● **Work to complete**
Repeat the entries exactly but omit the pictures.

● **Records to use**
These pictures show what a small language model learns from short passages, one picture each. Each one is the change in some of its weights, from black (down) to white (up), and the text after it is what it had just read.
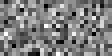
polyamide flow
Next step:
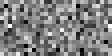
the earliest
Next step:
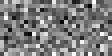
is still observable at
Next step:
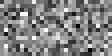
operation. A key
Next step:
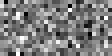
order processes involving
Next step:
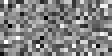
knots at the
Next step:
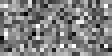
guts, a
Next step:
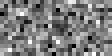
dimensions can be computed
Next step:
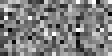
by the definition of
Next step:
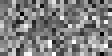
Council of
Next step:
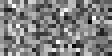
maintaining linkages
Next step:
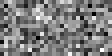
trilinear coupling
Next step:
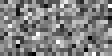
width and center can
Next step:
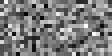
presently well suited
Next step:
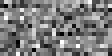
number violation.
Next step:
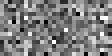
Freud's overall
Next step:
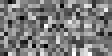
to driving forces
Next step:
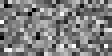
visant, the analysis
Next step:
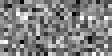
can extrapolate
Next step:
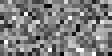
scattered intensity
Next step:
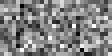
the inputs and
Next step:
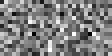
quite similar.
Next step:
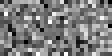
rapidly variable,
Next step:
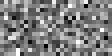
is tested by three
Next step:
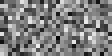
query when
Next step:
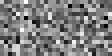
deals with issues,
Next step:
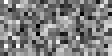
(for details see
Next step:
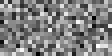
a rate of 5
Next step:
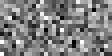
The evolution involves components
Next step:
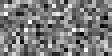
regularization of
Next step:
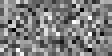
of the solution. It
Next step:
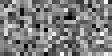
extraction method in comparison
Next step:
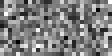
sensor is the ability
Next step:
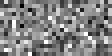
such as its established
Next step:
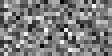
matter." One by
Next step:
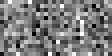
differences, with main effects
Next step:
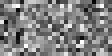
between the solvent and
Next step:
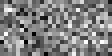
refractive index of
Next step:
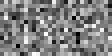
is also found in the

● **Result of this task**
These pictures show what a small language model learns from short passages, one picture each. Each one is the change in some of its weights, from black (down) to white (up), and the text after it is what it had just read.
polyamide flow
Next step:
the earliest
Next step:
is still observable at
Next step:
operation. A key
Next step:
order processes involving
Next step:
knots at the
Next step:
guts, a
Next step:
dimensions can be computed
Next step:
by the definition of
Next step:
Council of
Next step:
maintaining linkages
Next step:
trilinear coupling
Next step:
width and center can
Next step:
presently well suited
Next step:
number violation.
Next step:
Freud's overall
Next step:
to driving forces
Next step:
visant, the analysis
Next step:
can extrapolate
Next step:
scattered intensity
Next step:
the inputs and
Next step:
quite similar.
Next step:
rapidly variable,
Next step:
is tested by three
Next step:
query when
Next step:
deals with issues,
Next step:
(for details see
Next step:
a rate of 5
Next step:
The evolution involves components
Next step:
regularization of
Next step:
of the solution. It
Next step:
extraction method in comparison
Next step:
sensor is the ability
Next step:
such as its established
Next step:
matter." One by
Next step:
differences, with main effects
Next step:
between the solvent and
Next step:
refractive index of
Next step:
is also found in the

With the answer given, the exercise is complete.